Airbus released an extensive report about their investigation and conclusions with respect to contaminated cabin air and its causes in their in house magazine FAST (Flight Airworthiness Support Technology) Issue #52 released in August 2013, pages 4 to 9.
A check amongst the aviation industry showed, that the publication remained largely unknown in the industry.
In general Airbus reports, that residual contaminations following leak events, that have not been cleaned out of the Environmental Control Systems, cause many of the fumes events. “A clean APU means clean cabin air” Airbus labels one of their photos illustrating their report.
In an additional statement to German media Airbus wrote: “It is the operator’s responsibility to ensure their aircraft and its systems are maintained properly.”
Airbus concludes, that failure to follow all maintainence procedures “will lead to ineffective or only partial decontamination and therefore, the risk of future reports of odours in the cabin.”
Airbus opens their report:
Air supplied by the Environmental Conditioning System (ECS) can be contaminated by the unavoidable ingestion of environmental pollutants such as industrial pollution as well as engine exhaust pollution from the many vehicles and aircraft operating in the airport environment.

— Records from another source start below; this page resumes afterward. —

Each row is shifted at random along 7 fixed directions that mean nothing.
Known rows, with every step that occurs
gumas, kuda, runid, pone, pivov: [ -52  219  -40   72 -445  -92    5  192 -113   13  156  122   43 -142
  187  -77   80  246  327 -157  -30  435 -120  230   25   68   -9  298
 -111   46 -271  282 -329 -223  136 -149  -47 -588 -126  212  -57  548
 -171  192  160 -135  219    9  117   10  -49  258 -107 -164  -60  158
 -349   51  331  -99  282 -387 -346  -70]
gumas, kotod, dunep, kuda: [ -65 -123  184   75   40 -105 -235 -188  105   14  130 -103  153 -171
  252   33   63 -133  145  142 -258 -293 -139 -394   91  127  131 -177
  -21  393  158   45 -427 -215    6  -93 -187  210  -42   -5 -187  101
   18  -11  170  294 -110  -97  -40  -74  270  -44 -309 -222   74  378
 -207  -66 -141  110 -290   27 -323   82]
sufed, kotod, gumas, pivov, pone: [  26  255   -4 -160  100  -33 -179  199 -267  348  190  -37   10 -276
 -136 -159  223 -102  114 -186 -225  140  101 -344  170 -371   64   58
 -152  335 -361   38 -236 -338    9   30  -78  248 -207 -113  -31    8
  -95   -4  198  -79  146  275   44  103  637  240 -212 -160 -201  191
   43 -330   -3  112 -186  103 -221 -235]
monol, dunep, kuda, vatadob, pivov, kotod: [ 242 -151 -392 -198   59 -221 -490 -265  324 -104  279  -82  552  248
  571  354  -91 -332  319  139   40 -181 -354 -208 -121  242  191 -596
 -305   53  159   -1 -363 -608 -201 -193  -71  -36  -64 -390 -158 -183
  272  197  147  294   -8 -593 -259 -508  233 -173 -602  -64  356  374
 -103 -565   72  297  -49  -10 -446 -266]
kuda, sufed, kotod, gumas, pivov: [ -53   80  111  -41  -86  -14 -435  113 -285  228  203  222   75  -82
   57  181  306  313  151 -212 -241  196  152 -156   85 -177  -27  -56
 -330  580 -215   29 -200 -241 -159  149  -22   49  -74   10  -39  100
   74 -134  433  -67   70  352   71  165  465  306 -173   60   87   14
  -51  -83  -17  136   -4   88 -409  127]
runid, vatadob, kotod, dunep: [  55   52   27 -213 -363 -147   33  -26 -101  163  139 -262  110 -116
  317  135 -124  -70 -241 -288 -144  119 -446 -135  255  359  -51  -76
 -436  287   27  173 -491  -85  289  100  173   93 -141   34  -44  215
  -86   81   52   89    6 -388  135   12 -334 -113 -113 -199  -95  286
 -161   24  334   91  -88  -43 -254   67]
sira, pivov, kotod, dunep: [-386 -209  160 -217 -140 -205  -21   81  -13  -34  321  195 -131 -217
  -61   77   78  -35  174   82  -78 -230  100 -288  364 -291  114  210
 -105  372  106  297 -613 -466  117   54  -26   80 -182  264 -204   19
   -2  256  266 -123  188  -91 -167  208  254  -89 -484 -314 -244  390
  -50  -97   62  -55   94   -3 -404 -211]
sufed, kotod, gumas, kuda, vatadob: [   4  149  190  -24  -15 -108 -197   61   -2  255  128 -177   34 -365
   -2  -83  109   97  184 -258 -209   41   82 -297  276  -42  224   -3
 -281  216 -246  278 -474 -311  -90 -158 -123  143  -93    7   14  190
  -30 -282  210   93  181  207   80  -17  469  175 -212 -161   37  194
 -282   55    3   58  -81  -74 -356  154]
monol, pone, pivov, kotod, dunep, kuda, vatadob, sufed: [ 129 -201  195  193 -414  -15 -173   94 -163    1  251  388  226   57
  304  170 -129  209  180 -548 -267   22  128   -5  211  264  -44   28
 -300  449 -106  103 -318 -241  -42   25  -95 -326  247  173   -7  283
   -7  -20   89 -257 -153   59  189   16 -138  272 -283  218  -84  225
 -113   19  211    5  165  -53 -266  185]
kotod, dunep, kuda, runid: [ -61  -88  -23  394 -185  -45 -292  -41   43   24  105  377  -53   34
  283   56  -58   39  385   22 -121  191 -420 -239  -67  453 -109 -117
  200  -30  125  -13 -133  -88  129 -246 -409 -374 -110   22  -88  283
  111  -78   46  138 -219  144  181 -135 -181  240  -29 -213   94  302
 -291  159  -34 -139 -272   -9 -294  352]
dunep, kuda, vatadob, sufed, kotod, gumas, pivov: [-122 -142  312  183 -450 -114 -157  -46    4  -94  163  161  174 -222
  272  223   15  479  194 -413 -168  178 -104  -82  463  273  -31  -61
 -340  517   -1  310 -358  -97  -33  -74   29 -241  -39  264 -116  315
  -94   40  263  -76  -76  -40  233    5    3  188 -384  131   44   20
 -346  214  156  179  312 -195 -520  135]
monol, dunep, gumas, kotod: [ -94  394  -43  -30 -222 -237  -34  190 -216  -63  198  374  151  -79
  326   68   72  116  200  145 -217  325 -222  -39  304  173   52  138
   -9 -174   99  386  -69 -192   27 -139 -223 -371 -254   99 -100  248
  -37 -185  111 -220  182   32  110 -162  -91  -78 -177 -375   88  -57
 -249  -33   81 -212  161  -71 -306  285]
runid, pone, pivov, kotod, gumas, kuda, sufed: [ -23 -422  466  216 -249  149  207   52  -38   17  276   59   80 -279
 -101   78  128   15  275 -302 -382 -237  261 -138  339 -199  185   -5
  -54  912 -165   72 -463   32   76  169  -20  285  299  256  -10  220
 -304  492  131 -376   14  -98 -143  414  259  113 -161   53 -516  503
  103 -216  165  280   76 -136   17 -162]
vatadob, kotod, dunep, gumas, kuda, sufed: [ -29    7  259 -249  -55   43 -133 -151 -178   25  142    2  248 -113
  337   18  -72  122    6 -302 -235  -86 -307 -342  311  298 -200 -188
 -341  647  -36  189 -457 -159 -130  234  207  234   60  185  -39   -1
   20  -57  230  173   54   42  147  260  144   87 -284  -26   -1  117
 -265  300  206  124   81  166 -234  336]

Since the ECS is supplied with air from the Auxiliary Power Unit (APU), engine bleed system or Ground Power Units (GPU), there is also a possibility of contamination from these.
One source of in-service contamination events reported on the A320 Family fleet is the APU. This results from either internal leakage or re-ingestion of oil following external leakage. It is worth noting that a noticeable cabin odour can be generated from ingesting only a very small amount of oil.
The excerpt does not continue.